Even the most popular digital TV antennas on Amazon are affordable, so this is something you can try out easily and on budget. So far we can’t think of any downside to owning an antenna – they’re cheap, useful, and they don’t really take up much space at all.
Cutting the Cord is Easier Than Ever
I was a pioneer when I cut the cord in January 2011. There were few streaming options at that point beyond Netflix and Hulu. However, modern cord cutters have many more options.
If you are holding out because of one or two favorite shows, look to see what they cost online. Most shows go for just a few dollars per episode, so you can still save big paying per episode compared to $70 or more per month for cable.

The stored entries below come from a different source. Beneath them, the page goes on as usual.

Below is a small trained network, with its code and all its weights. Each question gives an input and a class and asks what happens when units are switched off, that is, made to give their printed mean instead of their output.

import numpy as np


def w(rows, s, z=0):
    codes = np.array(rows[::2]) - 128.0
    scale = np.full(codes.shape[1], s)
    scale[-1] = z or s
    return codes * scale


def f(y):
    return np.maximum(y, 0)


def log_softmax(a):
    a = a - a.max(-1, keepdims=True)
    return a - np.log(np.exp(a).sum(-1, keepdims=True))


def net(x, mask):
    res = np.array(x, float).reshape(1, 5) / 4 @ E
    y = f(res @ A[0][:, :-1].T + A[0][:, -1])
    res = res + np.where(mask, y, B[0][:, -1]) @ B[0][:, :-1]
    return log_softmax(res[-1] @ U[:, :-1].T + U[:, -1])


A, B = {}, {}
E = w([
[158,117,88,137,117,119,146,124,111,122],'x0',
[67,152,29,11,224,67,126,127,97,182],'x1',
[97,146,132,7,90,176,170,17,156,57],'x2',
[222,246,26,130,111,185,104,116,254,231],'x3',
[77,126,143,206,174,190,205,40,69,252],'x4',
],0.0071)
A[0] = w([
[157,103,127,53,100,57,72,200,187,66,104],'n0',
[115,133,174,3,92,172,185,59,161,116,168],'n1',
[136,167,133,19,107,154,224,10,140,59,4],'n2',
[104,149,148,185,156,221,216,17,72,189,120],'n3',
[164,94,168,195,40,191,103,86,147,74,80],'n4',
[56,131,37,24,182,79,116,114,111,151,62],'n5',
[208,222,62,112,127,205,94,129,226,207,126],'n6',
[177,135,215,181,36,165,157,122,147,96,69],'n7',
[66,6,188,120,167,72,153,132,6,41,90],'n8',
[111,157,101,56,232,40,132,140,112,152,116],'n9',
[168,100,135,165,203,61,54,200,106,197,139],'n10',
[97,106,153,163,148,187,214,52,89,220,138],'n11',
[178,144,119,77,64,113,63,156,170,24,123],'n12',
],0.006,0.0024)
B[0] = w([
[92,73,104,55,120,36,84,169,157,194,211],'n0',
[161,158,203,171,136,97,204,166,96,152,208],'n1',
[186,171,239,240,133,80,237,254,65,133,204],'n2',
[132,43,116,36,144,87,86,157,168,179,222],'n3',
[125,140,171,115,53,195,68,40,99,139,191],'n4',
[111,121,124,172,43,207,4,26,37,126,212],'n5',
[70,171,90,145,180,160,152,126,212,4,237],'n6',
[125,104,138,140,67,189,79,66,74,121,191],'n7',
[48,184,34,115,212,203,167,129,231,35,255],'n8',
[126,154,163,150,83,182,83,80,9,140,204],'n9',
[203,148,206,224,119,101,178,158,57,114,198],'n10',
[138,73,111,47,154,36,66,158,198,203,213],'n11',
[102,62,97,77,118,58,107,136,155,205,209],'n12',
],0.0071,0.0098)
U = w([
[129,39,110,9,123,5,82,164,179,190,74],'0',
[93,202,60,118,201,194,167,120,222,1,49],'1',
[135,138,154,139,17,190,42,9,35,123,53],'2',
[180,161,215,234,126,56,222,248,75,134,254],'3',
],0.0098,0.0035)

Each question gives the input, the list of numbers given to net, and the class t.
The units are the neurons (one row each of A and B). Each row of codes is followed by its name. A weight is (code - 128) times the scale printed after its matrix; where a second scale follows, it is the last column's (A, B and U).
mask holds one flag per neuron, in row order. A switched-off neuron (its flag False) gives its mean, the last column of its row in B, instead of its output. The means were averaged over made-up inputs and are rounded, as every weight is.
A unit's drop is (log p(t) with every unit on - log p(t) with that unit switched off) / (log p(t) with every unit on - log p(t) with every unit switched off).
The circuit of an input: a set's keep is (log p(t) with only the set's units on - log p(t) with every unit switched off) / (log p(t) with every unit on - log p(t) with every unit switched off). Starting from the 12 units with the biggest drops (on a tie, the unit counted first), units are removed one at a time, each time the one whose removal leaves the highest keep (on an exact tie, the one counted first), for as long as the keep stays at least 0.8.
units of the circuit, in order: the units of the circuit, biggest drop first
most important unit: the unit with the biggest drop
k most important neurons: the k neurons with the biggest drops, biggest first
drop when u is switched off: that unit's drop, to one decimal
input [6,-2,0,7,8], class 0: 2 most important neurons : n3, n11
input [7,-5,-1,6,7], class 0: 3 most important neurons : n3, n11, n8
input [7,8,-8,-1,-5], class 2: units of the circuit, in order : n5, n9
input [-7,5,-6,-2,0], class 3: most important unit : n10
input [7,5,8,-1,-7], class 3: 2 most important neurons : n2, n1
input [-8,1,-7,8,-2], class 1: 2 most important neurons : n6, n2
input [1,-5,6,-1,3], class 3: 4 most important neurons : n2, n5, n1, n9
input [-2,-7,7,7,7], class 0: 4 most important neurons : n3, n11, n8, n5
input [3,8,2,8,-4], class 1: 3 most important neurons : n6, n4, n7
input [-4,-6,4,-7,-3], class 1: 3 most important neurons : n8, n5, n9
input [3,-8,-8,6,-8], class 0: 4 most important neurons : n12, n0, n5, n2
input [-8,-1,-3,-7,8], class 0: 3 most important neurons : n11, n3, n6
input [-8,6,2,3,-4], class 2: 2 most important neurons : n5, n9
input [7,6,8,-2,4], class 3: units of the circuit, in order : n2
input [-6,4,8,-1,3], class 3: drop when n2 is switched off : 0.7
input [8,8,3,7,4], class 2: drop when n8 is switched off : 1.3
input [6,6,5,4,0], class 2: drop when n8 is switched off : 0.6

If you decide to mix and match a couple of services, for example Netflix and HBO Now, you will still pay a heck of a lot less than companies like Comcast and Charter charge for the privilege. Plus, you never have to deal with their terrible customer service again!
I was paying $70 per month for cable when I cut the cord, and have since enjoyed 65 months of online streaming bliss, which saved me $4,550 (and counting). Even after the cost of Netflix (my only paid streaming service), I am still saving $64 per month.
So what are you waiting for? It’s time to get saving.